Not satisfied with the magistrate’s decision, White through his lawyers Webb, Low and Barry Legal Practitioners, filed a notice of appeal and an urgent chamber application for stay of execution pending the appeal at the High Court.

According to court papers, White won the appeal on May 20 and he was granted the order for stay of execution by Justice Maxwell Takuva, but Ntuliki proceeded with the eviction order.

Last Thursday, Justice Martin Makonese ordered Ntuliki to vacate Avalon Farm within 48 hours of receiving the order.

“It’s not disputed that the applicant has obtained an order of the court staying execution pending appeal. He is therefore clearly on the farm in terms of the law and the first respondent (Ntuliki) must allow due process to take effect for he can’t ask the court to ignore its own orders and allow self-help,” said Justice Makonese.

The judge said Ntuliki should follow the law if he wants his rights to be protected under the law.

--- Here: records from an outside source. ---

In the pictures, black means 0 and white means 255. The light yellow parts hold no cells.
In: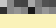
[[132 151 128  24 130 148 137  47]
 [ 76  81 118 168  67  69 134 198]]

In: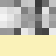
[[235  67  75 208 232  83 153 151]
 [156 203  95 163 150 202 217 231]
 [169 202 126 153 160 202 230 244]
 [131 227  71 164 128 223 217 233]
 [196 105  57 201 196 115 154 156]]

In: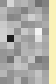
[[169 187 164 136 183 146 139]
 [165 195 173 164 163 148 182]
 [138 148 147 190 196 172 166]
 [133 119 195 159 190 114 150]
 [172 191 176 179 136 156 149]
 [166 178 162 178 143 197 171]
 [172 222 155 160 181  29 208]
 [148 243 179 200 146 194 206]
 [170 160 149 143 185 182 201]
 [158 188 207 176 139 134 177]
 [143 171 161 130 152 157 185]
 [128 113 162 181 173 214 144]]

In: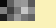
[[ 99 118 154 101  29]
 [142 198 119  64 129]
 [ 89 153 148  97  10]]

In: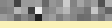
[[151 119 136 111 108 134 147 125 157 144  31 112 132 105 143 155]
 [100 133 198 116 134 137 183 164 141 130 235  61 164 182 132 125]
 [175  81 157 139 165 131 203 139 150 104 159 154 154  66 141 134]]

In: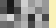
[[147 171  74 178 148 105 112]
 [ 71 193  44 164 110 216 171]
 [149 127 178 192  63  30  75]
 [152 182 155 208 118  24  89]]

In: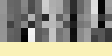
[[ 55  87  64 159 138  17 134 119 196 113  91 238   2  91  97 149]
 [ 57  87  87 157 138  14 135 115 196 103  92 241  10  92 100 148]
 [168   5 183 129 118  32  81 162 184 185 111  45 136  98  66 147]
 [ 90  53 186 147 131  12 140  96 188  40  98 179  82  97 112 145]
 [152   6 223 139 103  44 110 165 176 201 111  75 128 100 106 150]
 [159   6 220 136 104  44 106 168 173 205 112  78 134 100 103 149]]
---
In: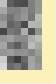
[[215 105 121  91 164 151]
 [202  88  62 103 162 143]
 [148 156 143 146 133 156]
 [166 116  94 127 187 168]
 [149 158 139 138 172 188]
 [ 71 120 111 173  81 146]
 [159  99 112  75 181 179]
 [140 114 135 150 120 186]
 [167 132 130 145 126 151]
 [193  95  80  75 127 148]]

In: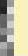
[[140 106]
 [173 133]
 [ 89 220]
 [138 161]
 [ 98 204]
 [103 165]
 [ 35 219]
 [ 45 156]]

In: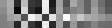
[[128 133  37 200  56  31 234  42 163  77 151  94 105 132 109 108]
 [129 160 170  83 242 214  60 225 154 253 167 200 171 166 153 137]
 [140 169   7 215  46  21 234  41 167 101 130 139  99 159 120  89]
 [149 173  42 188  56  47 238  28 161  80 167 134  98 147 108  83]]

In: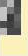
[[181  74  72]
 [ 77  64  89]
 [196  57 102]
 [198 119  80]
 [124 181  69]]

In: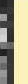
[[133  55]
 [152  55]
 [104  59]
 [132  54]
 [ 35  55]
 [118 100]
 [209  46]
 [196  50]
 [ 64  63]
 [156  49]
 [ 51  58]
 [ 36  49]]

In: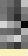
[[105  82  56 108]
 [158 178 211 125]
 [108 102  80 178]
 [213 172 143  10]
 [122  87  44 114]
 [114  88  67 131]
 [118 106  76 193]]

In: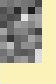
[[126  99 145 156 112 221]
 [114 140  93  89  99 217]
 [154 190  98 143 140 102]
 [118  54 100 109 164 135]
 [164 107 129 133 102  65]
 [ 73 106 158 148 133 160]
 [ 93  75  85 227 157 165]
 [ 79 102  43 119  27 125]
 [127 115 128 117 113  70]]
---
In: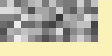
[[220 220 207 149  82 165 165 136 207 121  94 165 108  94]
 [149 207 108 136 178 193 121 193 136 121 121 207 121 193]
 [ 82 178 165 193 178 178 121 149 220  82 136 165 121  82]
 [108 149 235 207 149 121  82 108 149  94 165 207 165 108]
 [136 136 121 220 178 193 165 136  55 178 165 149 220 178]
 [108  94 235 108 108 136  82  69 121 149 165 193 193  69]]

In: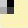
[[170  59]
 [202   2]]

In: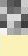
[[131 219 219  90]
 [ 76 204 131  62]
 [243 172 158 188]
 [204 104 116 188]
 [146  90  76 204]]

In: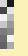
[[110 242]
 [ 70 227]
 [242 183]
 [ 98 169]
 [199 153]
 [124 137]
 [214  25]]

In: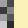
[[ 58 132]
 [160  88]
 [160  74]
 [200  44]]

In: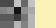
[[131 143  20 143 168]
 [103 103 181 131 181]
 [ 89  89  59 116 181]
 [ 74  74 195 103 195]]

“A litigant may not on one hand seek the assistance and protection from the courts and yet on the other hand disobey the orders of the same courts. In the result, the applicant is granted in terms of the draft order and the first respondent is to pay the cost of suit,” ruled Justice Makonese.

White accused Ntuliki of harvesting his tomatoes worth $5,800 at the farm.

They have, since the beginning of the year, been locked in a legal wrangle over the control of Avalon Farm with both parties claiming to be the rightful owners of the disputed property.

Justice Nokuthula Moyo, in March, barred Ntuliki from occupying the Esigodini farm before the Gwanda provincial magistrate gave him the green light to take over the property.

Justice Moyo dismissed the application by Ntuliki to bar White from interfering with activities at the farm saying the government official had not followed proper procedures in occupying the farm since White had not been given an eviction notice.

Ntuliki had argued that White was blocking his workers from occupying the farm and was refusing to vacate the property. He said he had an offer letter from the Ministry of Lands and Rural Settlement authorising him to remain on the farm.